Designing Data-Intensive Applications by a University of Cambridge researcher Martin Kleppmann is a great book for those who want to understand how different databases function and how to choose between them. But there is more to it than technical details explained in a systematic way. The book also paints a high-level overview of the current state of tools and techniques for managing data and the emerging tendencies shaping the future.
In this article we will analyze some of the interesting thoughts presented there:
- how the distinction between non-relational and relational databases (and even messaging systems and databases) becomes less sharp
- what is the approach of modern databases to transactions and consistency in general
- which ways of handling Big Data are no longer recommended and what to do instead
- how to use polyglot persistence (different databases for different purposes) without running into problems
- how to organize client-server communication so that client applications are responsive and don’t present outdated information to the user
Converging data models
Originally the term “NoSQL” was understood simply as “no-SQL” or “no-relational”. You could think there is hardly any place for compromise.
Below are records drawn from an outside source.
The rows of T fall into several groups, and each row is roughly a mix of its group's hidden directions; one row fits no group.
T (126 x 10):
[[ 23  23  11  -7 -14  -2 -37  -3  22  16]
 [ 24  22 -11  15  19  -8 -29  -4 -29  -7]
 [ -2   9  10  30 -34   9  20   8   5  28]
 [ 15   4  25   8  25 -38  -9  19 -13  -6]
 [ -4 -36   7  -9 -12 -13 -41 -13   0   6]
 [-44   9  10  10 -13  -6  18   9 -16 -23]
 [ -9  18   6 -16 -43   6   3 -15  23 -16]
 [ -1  10  14 -10  22   5  17 -33 -35  10]
 [-30  -3  -6  25  15   0   0   6 -12 -41]
 [ -7  35 -19 -11   7  11  17  -5  -9 -35]
 [ -3 -19  -2  -4  15   8   0 -21 -42 -27]
 [  6 -17  -9 -20   1 -11  35   4  -8  37]
 [ -6  10  -9  -2 -27   1 -31 -19 -14 -34]
 [  5 -14  -1   7   3  41 -19 -12  34   1]
 [  2 -46  -7  21  -6  11   4   5   1  28]
 [ -3  -4 -24 -26 -26 -25  23 -12   7 -16]
 [-13 -28 -44   3  16   9 -15 -12   2  -4]
 [-16  18  -7 -18  24 -18  -1   4 -33 -26]
 [ -2   9  40  23  28  -1 -14 -16 -11   0]
 [-17  -6  13 -13 -25 -25 -30 -26   2 -10]
 [  9   5  14 -10  39 -16 -33 -18  -1   8]
 [  4 -19  15  17  18  16   7  -2  32  32]
 [  9  -3  26  34  31  11   5 -14 -10  15]
 [ 23 -34  -7  10   4  14 -10 -21  31  -7]
 [  0  14 -10  28  -6  -4  17 -38 -14 -23]
 [ 21  -8  18  19  42  10 -13 -17   8  -7]
 [-14 -15  18 -20  -8  -7  22 -23  36   4]
 [ 33  -9 -27 -23 -13   5  -5 -10  26  14]
 [ 19  22 -14   8 -20 -12  -1   1  23 -38]
 [  8 -18  35  -5   2  -9 -16  -9 -32 -23]
 [ -6 -21 -21  15 -28  12  31  22  -3   8]
 [ -1 -22 -10  -2   2 -41  22 -14 -26   0]
 [-10 -14   4  21 -28  26  -2  -8  24 -26]
 [ -3   5 -21   9 -16 -11 -20 -48   1  -6]
 [ 14 -11 -29  25  14   4 -11  -2  33 -21]
 [ 13  10  -9  41   2  19 -18 -25 -11  14]
 [ 15  40 -10 -26  19 -15  11  -5 -13  11]
 [ -3 -12 -27 -20 -38  12  23  -4   0 -14]
 [ -9  32  36  -1  -8 -14 -12  -5  26   9]
 [-12  39 -20  -5 -12   3  -7  30  19  -9]
 [ 11  27   4  11 -14  20 -25  -8   6  36]
 [ -6 -20  25  34  -1  22   7  16 -10 -22]
 [ -1  -1 -24  36  -4  -1 -28  17   6  25]
 [ -6 -19   6  40  -5  19   8 -24  23   0]
 [  6  -4   5   6  42  11  10 -21 -30 -13]
 [  9  -1  35  13 -10 -35   4  23  -9 -13]
 [ 25   2 -35  -4  -5  -5 -38   3  16   4]
 [  5  17 -12 -42 -14   4   8  14  31   2]
 [ -2  22 -14  -8 -20   1  34   3  -3 -35]
 [  5 -20  -2  16  32  20 -19 -14   7 -30]
 [  9   5  15  24  12  22 -34  -1 -12 -26]
 [-11 -36  20 -10  16  -5  14  -9   8  32]
 [-11 -17 -15  -2   8  32  11 -38 -17   8]
 [  6   8 -21 -12  13 -25 -18 -27   0  33]
 [-16   2  40  13   7  24  19   1 -10 -23]
 [-20  -1   7  -9 -26  21  17  13 -38 -10]
 [ 28 -10 -15  28 -11  22 -16   7 -23 -16]
 [  5 -19  -5 -20  -7  38 -22  -4  27   7]
 [-14 -21 -27   1   8   7  25  36 -13 -11]
 [ -7  35 -23 -20  18 -15 -10  -2  -4 -27]
 [-14 -33  -2  11  -4   9 -30  18  18  24]
 [  1  17  -2 -10  -1  22  32  32  26  -1]
 [  9  -3  13 -38 -21   8 -10  34   4  12]
 [-30 -35   8 -26   5  10  22  -7   7  -5]
 [-21  21  39  -4 -27   0  13 -15  -5  -1]
 [ -2   3   0  22  38 -22 -25  11 -15  13]
 [  4  24   1   2  -2 -23 -35 -18  30   2]
 [-16  19  13 -23 -30   5   8 -34 -11   6]
 [ 16   8  10   1  17 -27 -20 -27   6  32]
 [ 16   5  36   0  16  -5   0 -16 -11  37]
 [ -9 -15 -23  22  24   7  -8  24 -15 -28]
 [ -7 -40 -11   8  13   4 -32 -23   8  -1]
 [ 19   2  17   0  -5  11 -21 -44   3  20]
 [-16  -3  16 -30  18  -3  -6   0  14  40]
 [ -2 -10  20 -28   2   0  -3  25 -33  25]
 [-14  22   4  32  -5  -6  13  -2  17  38]
 [  3  29  -6 -18   7  -4  23  34 -22 -12]
 [  9   8  -9  24  14 -44  15  11   7 -17]
 [-17 -12 -35  -4   0  18  24 -19 -25   8]
 [-25  13  13 -14 -32 -12  22 -27   8  -5]
 [  9  -3  10 -37  19  -7 -24  -7  26  18]
 [ 14  18  -7  -5 -20  38 -32 -10   7   0]
 [ -7 -13   6  24  13 -10 -32   0 -39   5]
 [  7  27   8  17   1  36  10 -15  29  -5]
 [ 20   1   6 -11   9 -30  -2   4 -36 -28]
 [-13  -1   4 -15  -7 -22 -42 -24  11 -15]
 [-27 -12  -1  -9   1 -15  48   1  -9   8]
 [ 43  10 -10  -1  -4  -2 -34  13   3 -13]
 [-19 -12 -11 -30  25  21 -15   4 -24 -13]
 [ 11  28  29   1   8   6  33   2 -22 -13]
 [-26  28  21  -2 -17 -25  -3 -20  19  -3]
 [ -3  -8 -18  28   6  -6  10 -35  20  25]
 [-26  -2 -43 -17 -23   2  -5 -15   2  -2]
 [-30 -19 -13 -18   3  40  -2  12   6   2]
 [-15  13 -11   1 -39  -1 -22  -9 -28 -15]
 [  4  32  21  -2 -18 -13 -34  -4  12  17]
 [ -8  11  -8  -2 -34  25  -5  -1  25 -31]
 [ -3  -8   2  12  15   5   4 -39  16 -36]
 [-22   3   8  27  27 -20 -13   1 -32  -3]
 [ -6  11  34  22  17   1 -14 -32  -3 -18]
 [-11  11  -5 -19  20 -32 -15 -24 -26  -6]
 [  9  23  -6   3 -14   5   2  39  33 -13]
 [ -1  -6  18 -23 -25  17  -4  25   8 -33]
 [  9  31 -20 -26  -2 -25   8 -22 -15  -6]
 [ -2   2   7  14 -29 -18  15  30  -1 -33]
 [ -4 -12   6  -4 -26  22  21  10  35 -21]
 [-12  -5 -17  -3  15  44 -27 -13  -7   5]
 [ 14   9 -27  22 -15  14  -7  17  -5 -36]
 [  5 -22  20  13  26 -10 -30 -16  -2 -24]
 [ 13  17  38   3  10  26   8  11 -13 -25]
 [  0 -31  29 -13 -10  -5  21 -33  -3   0]
 [ 12  -8  11  -4   9   5 -18 -27  33  33]
 [  2 -22  22  12 -25  16  27  -4 -11  27]
 [-12   8 -34  -6 -29  27  19   7  13   4]
 [-31  18  -5  12   0   0  18  33 -20  16]
 [ 11  32  12 -16  38 -17 -17  -6  -4  -1]
 [ 34  -4 -15   7   5 -20 -13  16  30 -19]
 [ -4  10  -4   0  21   8  31 -16 -38 -17]
 [ -8  20  25 -24 -18 -21 -23 -24   3   6]
 [  0  -9   4 -38  -7 -16 -36  18 -14   0]
 [-37  20   0   9 -17 -10  -7  32 -10 -15]
 [  3  20  10   8   2  36 -31  -4  25   9]
 [ -1  -2  -3  23 -16 -26  35  27   2 -16]
 [-26   0 -13  12   4 -14  -3  34 -35   4]
 [  1  17 -17   6 -22  10  32  35   7 -11]
 [  4  28 -19 -15   8  10 -15   3  28  32]]
Each list below has four rows that fit no group; the rest each fit one group, if only roughly. Name those rows in the order they come.
- Z957: [ 15   3  29  22  -9 -17  12 -27   0  29]
- Z207: [  2 -34  11  12  15 -34 -10  -4 -19  19]
- Z648: [ -9 -15 -15  25 -11 -21   7 -32 -22 -18]
- Z896: [ 13  17 -17 -18 -21  34   0 -14  24  11]
- Z109: [ -5  15 -20  13   4  40   9 -26  13 -18]
- Z892: [-11  22 -30   6   5 -15  11  25  15 -29]
- Z532: [  2  -7 -32   4   8  -9  30  25   9 -28]
- Z422: [ 13   5  16 -12  33   7   2  25   3  35]
- Z745: [-14 -27  -4  -8 -31   9  10  21  22 -22]
- Z111: [ -7 -12   6 -28  -4   2   4 -23 -12 -43]
- Z554: [  3  -6  13  26  18  28  28  10 -26   1]
- Z701: [-14 -29   4   3  15   7  14  15 -43   7]
 | Z896, Z109, Z532, Z554
- Z796: [  0  -3  23 -41 -25   6   1 -15  21   4]
- Z788: [-34 -12  34  22   1   7 -16 -14  -4 -11]
- Z339: [ 14  -3  -8  -3 -20   7 -35 -38   7  13]
- Z673: [ 18  22 -15  -2  28 -32 -17  -2   1  22]
- Z300: [  0 -21 -13   7  44 -21  19  -2  -1  14]
- Z890: [  0  17 -20  13 -29  -8 -10  31  24 -12]
- Z665: [-23  13  21   2 -26  21  15   6  14 -30]
- Z748: [  4  27  15 -27 -34  10  -6 -18  -4 -17]
- Z401: [  7   1 -11 -29   9 -43  10  -3 -21   8]
- Z364: [ 28  -8 -13  15  17  26 -30  -2  -5 -23]
 | Z788, Z339, Z673, Z890
- Z27: [-15 -16   6 -12  -2  -2 -28 -34 -29  15]
- Z649: [-13 -10  17  22  42   4  13  22  -8 -10]
- Z919: [ -8  19   6 -22  22   4 -22 -40  -9   0]
- Z126: [-36  12  12 -40 -15   6  12   3   0  -6]
- Z366: [ 32  -3  -5  34 -14 -10   4 -21  17 -18]
- Z918: [-13 -31  14 -33   0  -4  17  14 -23 -12]
- Z394: [  0  22  39 -34 -17  -2   7  -5   8   3]
- Z619: [ -2   5  14  25 -10   7  20   6  45  12]
- Z488: [ 13  -9   4 -28 -16  -3  28 -25 -10  28]
- Z546: [ -2   6  23   8 -21  24 -12 -32  -3 -28]
- Z120: [ 12  34  10  13  30   3  -8  12 -29   6]
- Z414: [ 10  -6 -21  17 -13  -4 -36  20   7 -30]
 | Z27, Z394, Z619, Z414
- Z225: [ -8 -10  17 -17 -41 -22   5  24  -9  -6]
- Z446: [ -2 -23  30  15  12   3 -15  19 -32 -13]
- Z771: [  8 -18   8  16 -14 -13  24  37 -10  22]
- Z903: [  4 -21  26 -26   9 -24   4   2 -32  10]
- Z725: [-10  -4  29  31   1  27  25 -12  11  10]
- Z194: [ -5  23  -5 -11 -11  29  41  -6 -13   3]
- Z73: [-23  21   8  13 -15 -12 -25  -6 -37  -3]
- Z939: [  0 -46  16  15  -5 -11  15 -24   9   0]
- Z995: [-22  -7 -18  -5   9  43  19  17  11  -6]
- Z495: [-11 -40 -19  14   0  23   3 -24 -13  -4]
- Z330: [ -1 -19   8 -30 -15   6 -28   7  31  16]
- Z650: [ -1 -37 -28  21   7  26   9   6   5  10]
- Z41: [ -4   5   0 -12  15 -39  19 -13  -8 -32]
- Z150: [19  6 -9  0 28 21  0 43 -3 -8]
 | Z225, Z725, Z995, Z150
- Z445: [-16 -30   4  -4   8 -39  11  -3  14  22]
- Z412: [-11   4  25   2  -8 -20   6 -29 -31  23]
- Z860: [ 10  -2 -16  41  20  19   7 -25   1  13]
- Z51: [  8   7  52   1 -15 -17   4  -7 -12  11]
- Z681: [ 23  22  -1  21  40   1 -12  20  -2   3]
- Z887: [ -9  13  26  28   8  14 -22   7 -27 -19]
- Z83: [-25  24  23  13 -22   7 -15  -8  -5 -29]
- Z904: [ 20   2   5  13  34   8 -28  13  25 -14]
- Z857: [ -4  12  12 -31 -14 -28  26   1  12 -23]
- Z177: [ -3  -4 -16 -18 -36  -9   6   0 -28 -29]
- Z756: [  5  14  17   3  -2 -29 -26  14  14 -33]
 | Z445, Z860, Z681, Z177
- Z694: [ 11  -8  34 -12  25   4  -7  32 -21  -1]
- Z526: [ 17  -3  -6  25 -11   8  32  24  13  27]
- Z433: [ 11  20  11  34  26  11 -13  -7 -28   4]
- Z970: [-23  -4   0   7  -6  -3  23  24  40  17]
- Z484: [ -4  -8 -10  16  -6  14  45   3 -30  -6]
- Z206: [ 13  -3  -5  -4 -31  29 -10 -25   0 -30]
- Z972: [10 17 28 20 25 28 19 12  5  7]
- Z750: [ -2  19  -4  30  30   6   0   3 -14  34]
- Z185: [ 10 -11 -37 -18  -4 -34   3 -13 -12 -15]
- Z426: [  4  -6  -1 -10  -8  -7  52 -11  19 -11]
- Z610: [-22  21 -12 -31 -28  -8  23  -1   3  13]
- Z541: [  8  13  45 -21   2 -25  -1   5   8  10]
 | Z526, Z185, Z610, Z541
- Z592: [ -5  17 -15  15  -3 -29  -4  10 -39  20]
- Z809: [-13 -18 -24 -16 -30 -29 -13   0  -8 -19]
- Z242: [  7 -23   9   6   1 -26  -4 -45 -13  -2]
- Z144: [-3 38 27 13 -1 -9 22 13 17 15]
- Z942: [ 16  35  30 -12   1 -17   0  20   9  18]
- Z297: [ -5  -5  15  -7 -12  17 -48  23   2  -1]
- Z528: [-14 -26  -9   8 -37  -5   6  -9   4 -33]
- Z107: [ -7   1  -5 -20 -30   4 -16   1  -6 -44]
- Z17: [  4  38  10 -11   6  17   0  25 -22 -23]
- Z706: [-20   7  32 -10  15  13  -5  23 -19  27]
- Z289: [  1  10  29   7 -16  11 -18 -36  23   9]
- Z269: [-12   1   6  10 -19   1  18 -38  34   2]
- Z324: [ -9  -3  15  -2 -11   9  10 -42  34   6]
- Z370: [-25  -9   4  17  28 -11  19   1 -13  34]
 | Z592, Z144, Z706, Z289
- Z682: [  1   5  -1  35 -23  -9  18  30  21  11]
- Z451: [ 10 -11 -24  30 -22   5  -4 -16 -28 -20]
- Z245: [  9  18  22 -22  34  10   8 -14  12 -24]
- Z778: [ 11  24  46   2   3 -16   2   4  -4 -23]
- Z190: [-19  17  42   1  -8  12  20  15  14 -10]
- Z888: [ -6  -5 -27 -13 -28 -21 -10 -33   6 -14]
- Z710: [  5  30  -1 -19 -16  -7  39 -17  14   0]
- Z952: [ 4  9 -4 35 -6 23 41  3 -3  4]
- Z213: [ 28   0  -3 -20   2  -3   1 -12  41  24]
- Z540: [ 23 -11 -32 -10  -5  18  -8  37   7   4]
 | Z451, Z245, Z710, Z952
- Z354: [-18 -41 -13 -20  14   3  17 -10 -21   2]
- Z253: [  4  48 -18 -22   0  13 -12   8   7   3]
- Z281: [ 19  -4   8  -2  28 -20   5 -29  24  23]
- Z468: [ -7  14 -28  -2  -5  24 -12   8  22 -36]
- Z160: [-13  14  13 -36 -14  10  -3 -31  21  -5]
- Z329: [  0   4  -5  31  -8 -21  24  31 -20  13]
- Z538: [ 14  18  42  23 -16 -13  -5   6   0  17]
- Z728: [ 18   5  16   2 -42  -9  14  29   9  10]
- Z479: [ -4   3 -28 -21  -1   9   4 -47  -4  -5]
- Z894: [ 3 -3  8 30 25  1 41 -5 10 14]
- Z483: [ -2 -24 -42 -22  -6  10   0  11   7 -22]
- Z589: [-15  -6  -1 -16  -5 -33  -3 -23 -32  20]
- Z586: [-10 -17   6  16  29  15  26  32   0 -12]
- Z907: [-13  32  42   4 -16  -7 -16   1  -4   7]
- Z367: [-26 -11 -21  -4 -11 -37 -12  -7 -18 -19]
 | Z354, Z538, Z479, Z483
- Z216: [ 18 -21 -24  -7  10 -26 -10   4  26  26]
- Z334: [ -4  10   2 -31   7  -9  -4  14  -4  46]
- Z515: [  0  -5 -27  13  -7  21   3 -17  13 -42]
- Z258: [  2  -7   5  15  23  17 -26  -4  22  36]
- Z561: [ 10  17 -17  42 -28   8   1   2  -6 -16]
- Z411: [  3  14  16   7  -1  40  21  12  28 -10]
- Z703: [  8 -32  17  -5  -5  33 -12  -4  28 -13]
- Z543: [  6  17  20  -4  -3  -2 -33   2  33 -25]
- Z255: [-12 -23   6   4  -1  28  -4 -20  25  33]
- Z733: [-31  10  31  29 -20  -7   8  -1 -13   6]
 | Z216, Z334, Z703, Z733
- Z864: [ -8  -3  -1  11   1  25 -14  39 -19 -27]
- Z308: [  2  21  28  -9  -4  -1   8 -18  43  -7]
- Z974: [  0  19 -28 -15   5  22 -31  10   1 -26]
- Z28: [  1  27   1   3  -6 -27  -5 -34 -30   5]
- Z309: [ 19  28 -36  10   4 -19 -21  -4 -10 -11]
- Z584: [ -6 -41  -6 -14  -7  17  16  17  -4 -27]
- Z950: [  5   9  29   6  18  20 -22  -9 -29  22]
- Z773: [  2  34 -28   5  25 -13  18  -9  -4  20]
- Z639: [-20  -7 -14   6 -18  37  15 -11   0 -30]
- Z168: [ 17  17  -8   4 -17  12 -10 -36   8 -32]
- Z852: [-10  -7   3  11  10 -16  21  37 -14  30]
- Z697: [-12  -1 -19  25  -9  15 -12 -15  10  41]
- Z87: [ -2  12   6   0  -3  21 -54  -7  -3   1]
- Z116: [ 18 -24 -23 -20  -5  23  28  -5  17 -13]
 | Z28, Z309, Z950, Z697
- Z404: [ -8   3   8  30  18  -7   0   9 -19  42]
- Z416: [-33 -20 -32 -16   1  24 -13  -3  -4   2]
- Z742: [-38   3   5   0 -28 -10  20 -18 -21 -11]
- Z293: [ 14  13  27  -2  22  34  18 -21  -7   3]
- Z392: [-13  -3  13 -37  -2  19  -6  -8 -37  -5]
- Z504: [  4  -4  14   0  -5   6 -53  -3 -21  -7]
- Z322: [ -3  -3  -5 -26 -27 -38 -17   4  -1 -20]
- Z294: [-19   0  -8  27  11  15  32   6 -30  13]
- Z851: [-30 -16  -4 -25   3  -1  14  -7   8  39]
- Z517: [-11 -16 -22  33   9 -18  -2 -28 -19  10]
- Z275: [ 15  30  13   6  34  -6  16 -14 -22  11]
- Z201: [ -5  -3   8  28  36   7 -12  27 -10 -20]
- Z6: [ -3  26 -13 -20   5  18 -27 -24 -12 -23]
- Z332: [  3 -20  29 -23  18 -32  16   3  -8  12]
- Z691: [ -7   0   0  -8  -1 -48 -32  -8  -8   1]
 | Z416, Z322, Z294, Z851
- Z971: [ -6 -15 -29  13  17 -16 -10 -13 -39  -3]
- Z186: [ 17  -8  29  10 -16  10  20  24   3  31]
- Z534: [ 19  13   4 -22  27 -31   8 -11  14  23]
- Z78: [  5  27  13  29   8   0  23 -13  16  28]
- Z312: [ 27  14  17   5  -3  20 -30  -7  30 -11]
- Z785: [  8  -5  42   2  -4 -30  -5  -8 -19  20]
- Z768: [ 28  -7 -13 -10  27 -17   1   5  19  34]
- Z345: [ -8 -27  -6  10 -28  -6  -3 -36  13 -18]
- Z178: [ 17  18  18  -7  23 -11  -9  11 -41  -8]
- Z988: [  2 -14  24  24 -21  -7 -32  -3  21  17]
- Z977: [  1   6   8  16 -16  -3   4 -26 -28 -39]
- Z558: [ 19  25 -37   2   2   5   7  13 -16 -27]
- Z832: [ -1   8 -24  -2  -8  29 -12   5 -19 -39]
 | Z534, Z78, Z988, Z558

Currently it is rather advertised as “not only SQL”, and for a good reason from the marketing point of view: there is a growing interest in databases that support more than one way of accessing the data.
For example, RethinkDB, a document database, introduced a feature from the world of relational databases – table joins. The good old SQL standard gained JSON support and you can use it in both popular commercial and open-source (MySQL, PostgreSQL) database engines.
As a result, the distinction between relational and non-relational databases is no longer as sharp as before, which gives you more flexibility in modelling your data – if you have learned how those new capabilities can be applied. For a nice overview of practical case studies of storing JSON in PostgreSQL head over to a comprehensive
article by Leigh Halliday.
Convergence can be also seen when we look more broadly on data-processing systems, not just on databases. There are messaging systems that offer durability guarantees just as databases do (Kafka) and databases that can be treated as message queues (Redis).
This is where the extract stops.